Regan - No, exactly. And that’s because we’re nearly at the end of the treatment process now and the water’s nearly ready to go back to the river.

Izzie - We’re now finally at the final stage of our water treatment. Has there been solids in the water up until this very final stage?

Regan - Yes. Solids of varying degrees of sizes. We saw the big solids removed right at the beginning and then gradually, as the process goes on, it gets smaller and smaller and smaller until we’re here at our radial flow tanks, and this is the final stage before the water’s returned to the river. And essentially, what happens here is the water is allowed to settle here and then it overtops this little wier in front of us, and you can see the water’s really really clean at this point and it just traps and remaining solids in the water and they’re taken away and treated at the sludge treatment process.

Izzie - So this is pretty much the cleanest water we will see before it goes into a river really?

Regan - This is it. This is exactly how it goes back to the river, and you’ll find that the water that comes off of this treatment works is as clean, if not a little bit cleaner than what’s in the river already. We have tough environmental standards we have to comply by before we can put water back into the environment, and we’re absolutely committed to doing that and we’re regulated by the Environment Agency on it. Yeah, this is it, this is the final stage.

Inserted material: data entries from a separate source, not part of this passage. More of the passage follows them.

Every row gives one point. Each copy is the shape, with its points in the same order, stretched, turned, moved and blurred by noise. Is it also mirrored, or only turned?

Shape (8 x 2):
[[ 0.15  0.22]
 [-0.40  0.11]
 [ 0.21 -0.19]
 [ 0.03 -0.26]
 [ 0.54  0.30]
 [ 0.32 -0.84]
 [-0.50  0.64]
 [ 0.74 -0.63]]
Copy 1:
[[ 0.26  0.37]
 [-0.08 -0.11]
 [ 0.39  0.17]
 [ 0.42 -0.04]
 [ 0.36  0.75]
 [ 0.89 -0.13]
 [-0.48  0.21]
 [ 1.08  0.36]]
Copy 1 is: only turned
Copy 2:
[[-0.11  0.05]
 [ 0.02  0.59]
 [ 0.17 -0.02]
 [ 0.26  0.19]
 [-0.18 -0.27]
 [ 0.70 -0.20]
 [-0.37  0.79]
 [ 0.50 -0.56]]
Copy 2 is: mirrored

Shape (8 x 3):
[[ 0.55 -0.11  0.02]
 [-0.95  0.73  0.66]
 [-0.07  0.56 -0.40]
 [-0.03  0.64  0.26]
 [-0.94  0.14 -0.43]
 [ 0.02  0.10  0.29]
 [ 0.43 -0.57 -0.18]
 [-0.25 -0.39  0.22]]
Copy 1:
[[ 0.22 -0.69  0.07]
 [-0.12  0.79  0.75]
 [ 0.65  0.12  0.02]
 [ 0.50 -0.02  0.54]
 [-0.27  0.83 -0.33]
 [-0.02 -0.21  0.30]
 [-0.24 -0.66 -0.32]
 [-0.61 -0.06 -0.07]]
Copy 1 is: only turned
Copy 2, 8 rows:
[[-0.08 -0.33 -0.52]
 [-0.62  0.60  0.63]
 [ 0.21  0.39 -0.24]
 [-0.22  0.39 -0.15]
 [ 0.37  0.16  0.63]
 [-0.33  0.01 -0.05]
 [ 0.04 -0.64 -0.38]
 [-0.24 -0.37  0.16]]
Copy 2 is: mirrored
Copy 3 (8 x 3):
[[-0.30  0.23 -0.35]
 [ 0.49 -0.48  1.05]
 [ 0.65  0.34  0.25]
 [ 0.25  0.27  0.56]
 [ 0.86 -0.59  0.17]
 [-0.13 -0.10  0.17]
 [-0.43 -0.11 -0.73]
 [-0.21 -0.65 -0.23]]
Copy 3 is: mirrored

Shape (9 x 4):
[[-0.55 -0.29  0.85 -0.40]
 [ 0.06  0.21 -0.12  0.17]
 [ 0.24  0.67 -0.42  0.19]
 [ 0.41 -0.50 -0.27  0.23]
 [-0.33  0.20 -0.20  0.03]
 [ 0.83  1.02  0.44 -0.34]
 [-0.43  0.24  0.31 -0.02]
 [-0.12  0.26 -0.19 -0.64]
 [-0.53 -0.46 -0.20 -0.80]]
Copy 1 (9 x 4):
[[-0.42  0.13 -0.67 -0.14]
 [ 0.12 -0.09  0.24  0.01]
 [ 0.12  0.11  0.70  0.36]
 [ 0.05 -0.79  0.11 -0.74]
 [ 0.18  0.34  0.04 -0.02]
 [-0.84 -0.23  1.21  1.10]
 [-0.01  0.37 -0.23  0.23]
 [-0.48  0.31  0.51 -0.10]
 [-0.39  0.26 -0.15 -0.83]]
Copy 1 is: only turned
Copy 2:
[[-0.13  0.24  0.54  0.96]
 [-0.14 -0.10  0.05 -0.06]
 [-0.12 -0.03  0.16 -0.52]
 [ 0.37 -0.52 -0.32  0.18]
 [-0.29 -0.33  0.19  0.03]
 [ 0.33  1.07  0.67 -0.21]
 [-0.33  0.19  0.39  0.39]
 [ 0.01 -0.09  0.68 -0.08]
 [ 0.11 -0.66  0.64  0.39]]
Copy 2 is: only turned

Shape (12 x 8):
[[ 0.72  0.40 -0.67  0.12  0.03 -1.09  0.10  0.64]
 [-0.49 -0.72 -0.09  0.02 -0.36 -0.45  0.46 -0.52]
 [-0.57  0.26  0.26  0.77 -0.52 -0.77  0.20  0.10]
 [ 0.16  0.59 -0.91  0.52 -0.44 -0.18  0.23  0.36]
 [ 0.54 -0.11  0.29 -0.56  0.30  0.04 -0.57 -0.90]
 [ 0.68 -0.13  0.39 -1.10 -0.22  0.40 -0.35 -0.42]
 [-0.36  0.37 -0.17  0.05  0.04 -0.30  0.76  0.28]
 [-0.41 -0.41 -0.02  0.10 -0.14  0.03 -0.11  0.23]
 [ 0.64 -0.21  0.15 -0.30  0.55  0.61 -0.19 -0.54]
 [ 0.26 -0.51  0.18 -0.78  0.50  0.56 -0.43 -0.10]
 [-0.37  0.26 -0.19  0.04  0.15 -0.07  0.32  0.24]
 [ 0.61 -0.73  0.60 -0.32  0.10  0.47  0.20 -0.16]]
Copy 1, 12 rows:
[[ 0.27 -0.33  0.15  0.69  0.11 -0.14  0.01  0.77]
 [ 0.90 -0.03 -0.12 -0.41 -0.12  0.25  0.65  0.12]
 [ 0.67  0.06  0.20 -0.25 -0.17  0.90  0.43  0.89]
 [ 0.21  0.03 -0.28 -0.10  0.85  0.35  0.22  0.88]
 [ 0.12 -0.68 -0.12  0.26 -0.93 -0.46 -0.87 -0.82]
 [-0.37 -0.96  0.06  0.08 -0.75 -0.45 -0.57 -0.84]
 [ 0.41  0.22 -0.33  0.25  0.25  0.56  0.65  0.36]
 [-0.06  0.31 -0.15 -0.33 -0.06  0.06  0.38  0.23]
 [-0.22 -0.18 -0.17  0.28 -0.44 -0.57 -0.89 -0.91]
 [-0.54 -0.04 -0.29  0.11 -0.63 -0.69 -0.48 -0.80]
 [ 0.04  0.32 -0.40  0.02  0.14  0.35  0.46  0.33]
 [-0.13 -0.24  0.51  0.13 -0.63 -0.40 -0.37 -0.99]]
Copy 1 is: mirrored
Copy 2 (12 x 8):
[[ 0.63 -0.03 -0.47 -0.79  0.44  0.19  0.63  0.14]
 [-0.37  0.16 -0.24  0.26  0.39  0.25 -0.74 -0.04]
 [-0.29  0.64 -0.11 -0.07  0.51 -0.12  0.34  0.22]
 [ 0.94  0.02  0.09 -0.03  0.44  0.01  0.44  0.05]
 [-0.78 -0.49 -0.65 -0.14 -0.41  0.03  0.17 -0.95]
 [-0.16 -0.21 -0.62 -0.05 -0.95 -0.11 -0.24 -0.62]
 [ 0.34  0.20  0.37 -0.40  0.24 -0.16 -0.23 -0.12]
 [-0.03  0.16  0.24  0.35 -0.15  0.58 -0.31  0.20]
 [-0.44 -0.83 -0.04 -0.01 -0.58  0.05  0.01 -0.58]
 [-0.24 -0.50  0.10  0.09 -0.88  0.57 -0.41 -0.40]
 [ 0.22  0.09  0.45 -0.19  0.07  0.14 -0.14 -0.18]
 [-0.45 -0.46 -0.20  0.12 -0.82  0.00 -0.43  0.18]]
Copy 2 is: mirrored
Copy 3, 12 rows:
[[-0.15  0.90  0.01 -0.98  0.74  0.47  0.80  0.08]
 [-0.09 -0.51  0.86  0.53 -0.12 -0.72  0.22 -0.68]
 [-0.45  0.18  0.30 -0.15 -0.86 -0.56  0.21 -0.55]
 [-0.42  0.53  0.35 -0.89 -0.06 -0.45  0.13  0.33]
 [ 0.70 -0.17 -0.26  0.37  0.45 -0.28 -0.08  0.28]
 [ 0.76 -0.40 -0.11 -0.12  0.58  0.23 -0.38  0.19]
 [-0.72 -0.08  0.09 -0.41 -0.07 -0.29  0.03 -0.26]
 [-0.20  0.06  0.55  0.25 -0.11 -0.08 -0.35 -0.17]
 [ 0.28 -0.40  0.03  0.53  0.29 -0.20 -0.20  0.69]
 [ 0.30 -0.12  0.10  0.50  0.73  0.37 -0.60  0.29]
 [-0.55  0.09  0.11 -0.21  0.04 -0.23 -0.23 -0.02]
 [ 0.26 -0.82  0.50  0.66  0.08  0.27 -0.02  0.16]]
Copy 3 is: only turned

Izzie - But not drinking water though?

Regan - No. I don’t think you’d want to drink it, just as you wouldn’t want to have a glass of water out of your local river, but it’s definitely clean enough for the ducks and the fishes and any wildlife that’s flourishing in the River Cam nearby.

Izzie - Why is it important to take our sewage and treat it in this way that we’ve explored?

Regan - Well, it’s really important that we’re able to return water to the environment. Our role at Anglian Water is to balance the needs of our customers, so in terms of allowing people and businesses to have the water they need to do day to day washing, using their toilets. All of that stuff as well as supporting local business and the economy, but we can’t do that at the expense of the environment. So what we have to do is treat the water we use to a really high standard and then give it back because there is only a finite amount in the world that we can use.